Records for the exercise —

********************

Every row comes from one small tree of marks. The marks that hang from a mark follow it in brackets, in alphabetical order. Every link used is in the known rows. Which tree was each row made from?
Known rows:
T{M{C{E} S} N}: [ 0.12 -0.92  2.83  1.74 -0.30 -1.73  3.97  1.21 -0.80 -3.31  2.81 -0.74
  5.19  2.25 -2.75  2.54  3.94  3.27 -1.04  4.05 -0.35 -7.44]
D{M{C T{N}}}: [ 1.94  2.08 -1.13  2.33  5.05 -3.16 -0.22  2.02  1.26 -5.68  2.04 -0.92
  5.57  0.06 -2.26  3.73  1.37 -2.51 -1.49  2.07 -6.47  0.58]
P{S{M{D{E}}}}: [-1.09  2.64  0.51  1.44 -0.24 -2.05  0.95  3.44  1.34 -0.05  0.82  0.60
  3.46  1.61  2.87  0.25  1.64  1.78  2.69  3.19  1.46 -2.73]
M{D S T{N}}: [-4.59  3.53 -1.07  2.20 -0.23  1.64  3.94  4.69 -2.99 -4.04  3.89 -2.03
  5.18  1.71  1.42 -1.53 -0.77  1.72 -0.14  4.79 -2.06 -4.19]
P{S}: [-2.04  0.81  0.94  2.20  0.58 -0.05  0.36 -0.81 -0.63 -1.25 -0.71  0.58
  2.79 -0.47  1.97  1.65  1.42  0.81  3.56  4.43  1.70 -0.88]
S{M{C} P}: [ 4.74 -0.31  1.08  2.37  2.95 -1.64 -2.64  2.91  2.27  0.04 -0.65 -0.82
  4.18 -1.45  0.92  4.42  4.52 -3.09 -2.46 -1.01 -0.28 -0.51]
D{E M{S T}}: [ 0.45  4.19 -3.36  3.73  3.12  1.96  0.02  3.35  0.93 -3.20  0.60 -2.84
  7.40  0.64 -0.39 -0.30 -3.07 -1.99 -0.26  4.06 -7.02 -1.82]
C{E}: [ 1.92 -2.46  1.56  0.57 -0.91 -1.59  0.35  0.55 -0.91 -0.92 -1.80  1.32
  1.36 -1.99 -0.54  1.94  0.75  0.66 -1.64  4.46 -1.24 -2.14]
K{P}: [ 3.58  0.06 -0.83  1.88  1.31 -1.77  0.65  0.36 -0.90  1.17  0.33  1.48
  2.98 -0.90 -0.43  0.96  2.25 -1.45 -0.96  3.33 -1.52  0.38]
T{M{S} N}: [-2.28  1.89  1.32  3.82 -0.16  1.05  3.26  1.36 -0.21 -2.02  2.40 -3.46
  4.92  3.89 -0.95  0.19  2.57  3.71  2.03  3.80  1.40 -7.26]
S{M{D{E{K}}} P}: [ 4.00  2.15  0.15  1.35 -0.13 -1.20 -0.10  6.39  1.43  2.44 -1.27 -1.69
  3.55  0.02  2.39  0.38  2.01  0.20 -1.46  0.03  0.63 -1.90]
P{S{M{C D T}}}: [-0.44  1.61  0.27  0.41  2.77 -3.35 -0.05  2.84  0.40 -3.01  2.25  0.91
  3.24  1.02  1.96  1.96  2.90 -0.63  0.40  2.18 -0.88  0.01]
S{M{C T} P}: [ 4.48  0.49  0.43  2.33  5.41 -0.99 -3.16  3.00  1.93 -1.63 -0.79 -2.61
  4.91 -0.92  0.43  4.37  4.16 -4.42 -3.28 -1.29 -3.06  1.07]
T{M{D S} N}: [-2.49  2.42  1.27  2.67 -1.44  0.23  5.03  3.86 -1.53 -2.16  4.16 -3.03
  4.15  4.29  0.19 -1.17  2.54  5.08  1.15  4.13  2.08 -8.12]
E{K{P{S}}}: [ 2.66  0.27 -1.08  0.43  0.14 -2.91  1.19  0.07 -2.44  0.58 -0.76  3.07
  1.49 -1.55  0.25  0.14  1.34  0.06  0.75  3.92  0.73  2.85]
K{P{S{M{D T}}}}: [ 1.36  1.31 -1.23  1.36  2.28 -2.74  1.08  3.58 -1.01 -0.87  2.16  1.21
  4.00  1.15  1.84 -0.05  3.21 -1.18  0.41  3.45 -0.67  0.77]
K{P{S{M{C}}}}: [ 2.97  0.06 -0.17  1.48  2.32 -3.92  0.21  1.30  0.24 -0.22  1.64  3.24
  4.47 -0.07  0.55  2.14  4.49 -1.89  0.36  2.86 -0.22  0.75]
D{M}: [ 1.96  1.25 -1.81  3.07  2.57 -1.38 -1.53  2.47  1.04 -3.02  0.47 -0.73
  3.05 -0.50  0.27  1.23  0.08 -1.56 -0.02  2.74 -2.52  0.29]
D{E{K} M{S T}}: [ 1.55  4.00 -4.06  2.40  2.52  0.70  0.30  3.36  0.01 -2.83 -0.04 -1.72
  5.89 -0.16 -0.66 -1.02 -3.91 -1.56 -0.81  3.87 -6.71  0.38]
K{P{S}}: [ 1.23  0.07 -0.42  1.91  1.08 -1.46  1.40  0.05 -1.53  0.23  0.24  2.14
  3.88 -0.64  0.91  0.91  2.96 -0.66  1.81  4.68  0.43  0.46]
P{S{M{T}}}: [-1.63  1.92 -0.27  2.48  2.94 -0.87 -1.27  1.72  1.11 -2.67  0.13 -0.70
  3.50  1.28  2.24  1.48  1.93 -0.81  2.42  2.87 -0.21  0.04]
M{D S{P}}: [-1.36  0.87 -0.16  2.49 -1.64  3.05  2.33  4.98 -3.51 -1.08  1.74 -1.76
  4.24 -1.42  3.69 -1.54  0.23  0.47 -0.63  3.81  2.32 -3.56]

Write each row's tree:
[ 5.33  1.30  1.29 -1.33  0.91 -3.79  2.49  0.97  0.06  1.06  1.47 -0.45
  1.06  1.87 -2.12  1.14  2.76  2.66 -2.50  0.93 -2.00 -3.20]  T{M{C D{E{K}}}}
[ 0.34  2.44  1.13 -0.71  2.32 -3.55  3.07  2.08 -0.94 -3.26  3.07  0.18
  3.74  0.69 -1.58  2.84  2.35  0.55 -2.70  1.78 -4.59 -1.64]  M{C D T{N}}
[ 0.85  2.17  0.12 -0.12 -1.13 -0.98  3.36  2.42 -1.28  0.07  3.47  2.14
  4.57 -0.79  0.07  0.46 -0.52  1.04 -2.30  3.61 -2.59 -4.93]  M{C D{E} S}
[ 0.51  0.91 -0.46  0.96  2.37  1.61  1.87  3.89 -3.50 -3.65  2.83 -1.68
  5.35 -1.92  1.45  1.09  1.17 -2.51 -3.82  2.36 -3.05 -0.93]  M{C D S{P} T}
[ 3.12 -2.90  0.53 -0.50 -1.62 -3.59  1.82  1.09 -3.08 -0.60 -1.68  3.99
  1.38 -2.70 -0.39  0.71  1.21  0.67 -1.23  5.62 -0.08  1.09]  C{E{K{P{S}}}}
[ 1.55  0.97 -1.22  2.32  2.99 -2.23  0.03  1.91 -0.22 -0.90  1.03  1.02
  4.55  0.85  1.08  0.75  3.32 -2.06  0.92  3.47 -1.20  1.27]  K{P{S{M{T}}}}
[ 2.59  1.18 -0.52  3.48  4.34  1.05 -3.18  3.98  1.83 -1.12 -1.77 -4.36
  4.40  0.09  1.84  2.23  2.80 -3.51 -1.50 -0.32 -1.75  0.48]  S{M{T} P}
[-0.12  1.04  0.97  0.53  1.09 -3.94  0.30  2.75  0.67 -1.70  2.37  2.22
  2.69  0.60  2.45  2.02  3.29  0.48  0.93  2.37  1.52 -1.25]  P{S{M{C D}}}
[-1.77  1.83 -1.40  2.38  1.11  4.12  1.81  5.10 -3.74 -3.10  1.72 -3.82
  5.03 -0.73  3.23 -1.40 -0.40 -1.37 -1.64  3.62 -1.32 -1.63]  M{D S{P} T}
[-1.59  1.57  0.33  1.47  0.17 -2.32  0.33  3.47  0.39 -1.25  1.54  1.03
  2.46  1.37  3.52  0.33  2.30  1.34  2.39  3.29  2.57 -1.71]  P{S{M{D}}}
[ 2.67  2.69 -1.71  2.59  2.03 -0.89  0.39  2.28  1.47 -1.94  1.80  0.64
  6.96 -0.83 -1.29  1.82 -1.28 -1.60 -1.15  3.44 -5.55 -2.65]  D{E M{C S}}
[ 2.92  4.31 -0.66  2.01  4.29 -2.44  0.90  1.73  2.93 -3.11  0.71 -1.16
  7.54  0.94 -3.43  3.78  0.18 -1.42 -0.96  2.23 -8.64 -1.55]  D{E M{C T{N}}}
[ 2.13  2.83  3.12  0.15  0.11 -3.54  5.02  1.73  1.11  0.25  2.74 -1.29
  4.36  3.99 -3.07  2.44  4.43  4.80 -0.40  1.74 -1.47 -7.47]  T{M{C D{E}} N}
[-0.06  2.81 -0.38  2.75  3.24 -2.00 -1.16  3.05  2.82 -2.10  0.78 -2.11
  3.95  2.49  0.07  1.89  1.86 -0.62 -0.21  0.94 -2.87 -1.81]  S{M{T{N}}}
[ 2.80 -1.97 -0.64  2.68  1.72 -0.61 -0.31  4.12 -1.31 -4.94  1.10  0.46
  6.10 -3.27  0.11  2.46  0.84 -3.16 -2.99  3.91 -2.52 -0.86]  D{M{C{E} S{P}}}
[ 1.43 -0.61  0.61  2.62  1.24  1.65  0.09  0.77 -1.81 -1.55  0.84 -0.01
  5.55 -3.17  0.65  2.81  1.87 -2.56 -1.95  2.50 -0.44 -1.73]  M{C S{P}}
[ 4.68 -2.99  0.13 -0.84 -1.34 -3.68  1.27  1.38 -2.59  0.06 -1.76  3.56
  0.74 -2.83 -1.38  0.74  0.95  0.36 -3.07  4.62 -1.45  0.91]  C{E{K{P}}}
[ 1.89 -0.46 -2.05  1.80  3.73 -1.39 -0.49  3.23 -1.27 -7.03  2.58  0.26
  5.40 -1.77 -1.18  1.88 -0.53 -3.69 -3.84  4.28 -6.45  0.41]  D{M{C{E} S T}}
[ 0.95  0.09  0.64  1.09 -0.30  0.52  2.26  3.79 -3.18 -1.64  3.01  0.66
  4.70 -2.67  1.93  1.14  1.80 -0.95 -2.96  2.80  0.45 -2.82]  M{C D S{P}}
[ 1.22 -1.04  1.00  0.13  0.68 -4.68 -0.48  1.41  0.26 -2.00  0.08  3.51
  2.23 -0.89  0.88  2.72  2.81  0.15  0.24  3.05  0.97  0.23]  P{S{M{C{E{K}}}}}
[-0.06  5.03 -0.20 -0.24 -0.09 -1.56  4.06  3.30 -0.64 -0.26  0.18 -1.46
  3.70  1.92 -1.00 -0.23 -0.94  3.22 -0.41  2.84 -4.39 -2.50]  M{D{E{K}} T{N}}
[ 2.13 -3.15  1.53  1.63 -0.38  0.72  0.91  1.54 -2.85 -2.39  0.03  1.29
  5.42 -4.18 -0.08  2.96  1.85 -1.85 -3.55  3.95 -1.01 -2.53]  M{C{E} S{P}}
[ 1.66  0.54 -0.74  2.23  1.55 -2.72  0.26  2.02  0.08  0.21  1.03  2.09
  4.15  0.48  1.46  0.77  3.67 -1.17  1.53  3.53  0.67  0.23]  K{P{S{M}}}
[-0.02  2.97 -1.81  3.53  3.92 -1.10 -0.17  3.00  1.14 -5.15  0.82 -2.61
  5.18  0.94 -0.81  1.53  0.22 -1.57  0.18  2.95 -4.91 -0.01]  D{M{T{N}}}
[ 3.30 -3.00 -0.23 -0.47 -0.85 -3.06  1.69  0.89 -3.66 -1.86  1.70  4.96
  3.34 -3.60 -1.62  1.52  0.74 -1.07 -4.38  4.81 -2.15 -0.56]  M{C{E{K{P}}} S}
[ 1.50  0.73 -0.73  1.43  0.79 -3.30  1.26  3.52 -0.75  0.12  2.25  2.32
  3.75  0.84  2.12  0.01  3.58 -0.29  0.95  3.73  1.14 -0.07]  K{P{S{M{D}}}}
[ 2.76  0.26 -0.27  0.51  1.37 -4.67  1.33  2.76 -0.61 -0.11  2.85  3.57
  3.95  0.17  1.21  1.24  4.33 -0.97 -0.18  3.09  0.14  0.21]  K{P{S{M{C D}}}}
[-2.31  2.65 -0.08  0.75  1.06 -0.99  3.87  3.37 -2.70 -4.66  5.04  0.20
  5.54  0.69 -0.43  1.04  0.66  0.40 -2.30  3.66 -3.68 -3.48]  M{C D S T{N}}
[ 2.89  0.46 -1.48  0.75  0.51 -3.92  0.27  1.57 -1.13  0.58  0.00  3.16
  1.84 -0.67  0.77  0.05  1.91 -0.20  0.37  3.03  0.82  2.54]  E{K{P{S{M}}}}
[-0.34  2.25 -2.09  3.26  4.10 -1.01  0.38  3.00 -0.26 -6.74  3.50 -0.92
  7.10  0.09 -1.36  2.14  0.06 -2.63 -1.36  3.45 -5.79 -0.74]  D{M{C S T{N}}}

********************

Up to and including the line with "1.37 -2.51 -1.49", print every line of the records from the start.

Every row comes from one small tree of marks. The marks that hang from a mark follow it in brackets, in alphabetical order. Every link used is in the known rows. Which tree was each row made from?
Known rows:
T{M{C{E} S} N}: [ 0.12 -0.92  2.83  1.74 -0.30 -1.73  3.97  1.21 -0.80 -3.31  2.81 -0.74
  5.19  2.25 -2.75  2.54  3.94  3.27 -1.04  4.05 -0.35 -7.44]
D{M{C T{N}}}: [ 1.94  2.08 -1.13  2.33  5.05 -3.16 -0.22  2.02  1.26 -5.68  2.04 -0.92
  5.57  0.06 -2.26  3.73  1.37 -2.51 -1.49  2.07 -6.47  0.58]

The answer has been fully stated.